Although every good marriage provides many satisfactions, each type maximizes different rewards and exacts a different price.
In each type the psychological tasks are resolved differently. The kind and degree of togetherness and autonomy very, as does the importance of children, work, and sexual passion.
The values on which the marriage is built differ among the types, although they overlap.
Children growing up in each kind of marriage have quite different experiences.
Moreover, the various types of marriage require different kinds of support from society. For example, for traditional marriages to succeed, society must offer jobs that pay enough money for one parent to support the family while the other raises the children.
For companionate marriages to flourish, society must ensure that workplace demands are not allowed to overwhelm the marriage and the family.
Companionate couples also need good quality child care and enlightened personnel policies so that they do not have to make anguished choices between the demands of work and of family, especially in times of crises.
The deepest satisfaction of the romantic marriage is that it gratifies the desire for passionate love, which in some cases is reinforced by the powerful wish to restore a beloved figure lost in childhood. By their nature, romantic marriages absorb most of a couple's emotional investment and one hazard is that the children may feel peripheral to the couple's relationship.
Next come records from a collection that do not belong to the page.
A small network was shown many inputs. Here are its activations along a few directions, one row for each input.
In each table, some parts of the input vary, and every possible input appears once, in random order.
A made-up example of a description, with smaller parts first: one of 4 places along a line, together with either a single point or one of 9 places along a line or (one of 2 separate values, together with one of 8 places around a ring).
Shared parts are said once, and a part with two or three values counts as separate values.

Other details of the inputs vary at random and push rows far along two fixed directions, the same in every table; ignore that.

Table:
R1: [ 28.2  -8.1   6.3  -4.1  37.7  -5.8   5.3 -21.5  25.4 -52.5 -74.8]
R2: [ -0.3 -35.6  40.6  10.2  27.2 -14.5  23.5 -18.4  39.7 -29.5 -16.8]
R3: [ 25.3 -30.4  23.2 -35.4  22.7  -9.5  -7.1 -11.7  37.4 -13.4 -46.2]
R4: [ 32.9  29.7 -41.1  52.1 -55.2 -21.5   8.0  11.2   0.1   8.3  17.4]
R5: [ 11.8 -17.5  18.0   9.2  15.3  -8.9  12.5  17.1   7.1  -1.0  -9.9]
R6: [  0.0  63.6 -15.6  67.5 -11.4 -12.5  14.9  32.7 -16.0  -1.3  -1.7]
R7: [  2.6  61.2 -41.0  34.4 -15.5  22.4  11.1  13.9   8.6  32.3  -9.9]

The rescue marriage is often less emotionally intense than the romantic marriage; its great contribution is in allowing people to revise their sorrowful expectations of life. People who have suffered severe traumas are freed to pursue their lives, because the marriage gives them strength.
A good marriage is transformative.
The prevailing psychological view has been that the central dimensions of personality are fully established in childhood. Men and women come into adulthood unfinished, and over the course of a marriage they change each other profoundly. The very act of living closely together for a long time brings about inner change, not just conscious accommodation The physical closeness of sex and marriage has its counterpart in psychological closeness and mutual identification.